HTCondor has a wonderful manual for both users and admins. For users, I would specifically highlight the Submitting a Job page, which goes into more explanation and offers more examples than I do here.

Common Workflows

From the perspective of condor the big difference between different batch running modes is whether or not the individual jobs are reading input data files during processing. All jobs will have to read files at the start of a job (i.e. to launch the software that is doing the work); nevertheless, the continual reading of a file during a job is what has the potential to lock-up our shared data space.
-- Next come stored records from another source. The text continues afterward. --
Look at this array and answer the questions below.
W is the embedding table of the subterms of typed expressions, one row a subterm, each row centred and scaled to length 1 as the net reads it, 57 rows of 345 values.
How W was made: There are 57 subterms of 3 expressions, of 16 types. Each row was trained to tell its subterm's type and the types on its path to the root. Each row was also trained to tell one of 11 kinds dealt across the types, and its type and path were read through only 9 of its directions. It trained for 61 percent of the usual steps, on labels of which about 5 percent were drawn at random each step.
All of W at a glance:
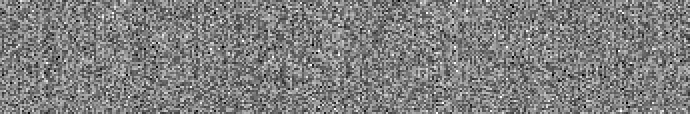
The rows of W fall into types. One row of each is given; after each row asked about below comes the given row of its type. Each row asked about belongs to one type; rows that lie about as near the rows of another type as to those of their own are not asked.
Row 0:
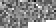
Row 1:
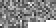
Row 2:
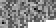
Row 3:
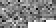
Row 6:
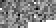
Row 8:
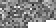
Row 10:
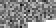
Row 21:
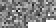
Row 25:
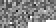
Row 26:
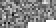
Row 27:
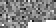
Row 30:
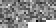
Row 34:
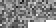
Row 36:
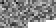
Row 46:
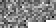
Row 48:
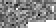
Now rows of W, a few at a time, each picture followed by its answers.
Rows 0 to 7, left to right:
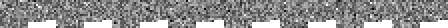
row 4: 10
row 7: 27
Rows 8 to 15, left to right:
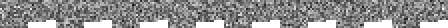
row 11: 30
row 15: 21
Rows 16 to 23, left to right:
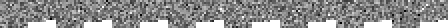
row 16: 2
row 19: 48
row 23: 2
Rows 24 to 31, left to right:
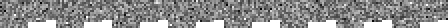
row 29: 30
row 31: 34
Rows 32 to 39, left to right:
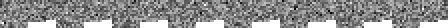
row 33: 46
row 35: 8
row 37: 8
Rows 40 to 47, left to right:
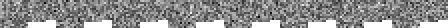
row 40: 34
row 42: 8
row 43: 48
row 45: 3
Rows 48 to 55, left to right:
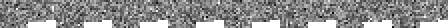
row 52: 0
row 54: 1
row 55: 2
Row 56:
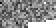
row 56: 10
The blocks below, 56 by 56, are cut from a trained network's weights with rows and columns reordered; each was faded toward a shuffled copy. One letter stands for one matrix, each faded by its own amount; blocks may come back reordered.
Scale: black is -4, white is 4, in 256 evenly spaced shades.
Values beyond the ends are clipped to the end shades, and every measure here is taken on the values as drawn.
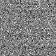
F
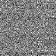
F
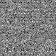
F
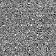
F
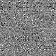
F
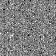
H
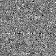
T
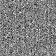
H
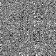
F
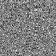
T
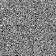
T
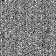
H
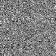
T
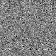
T
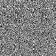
T
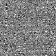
F
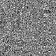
T
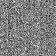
H
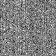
H
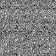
F
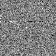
T
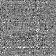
F
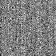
H
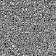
F
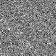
T
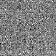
F
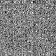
H
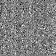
H
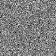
T
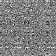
F

Just to have a short-hand, I am going to call "production" jobs ones that do not require reading of input data files during processing (e.g. generation of simulated data) and "analysis" jobs ones that do require reading of input data (e.g. reconstruction of data, calculating analysis variables, filling histograms). For the purposes of this cluster, "input data files" are ones stored here on our cluster. If your job is downloading data from some other cluster to run over, these jobs are effectively "production" jobs from our perspective. Condor has several helpful features that we can utilize to make submission of clusters of similar jobs easier.

Besides the existence of input data files, another separation between job types is the "foundation" of the software that is being run. Many CMS users utilize CVMFS to run CMSSW or related tools -- these will be called "cmssw" jobs even if they are not literally running CMSSW -- while other users run containerized applications via singularity -- these will be called "singularity" jobs.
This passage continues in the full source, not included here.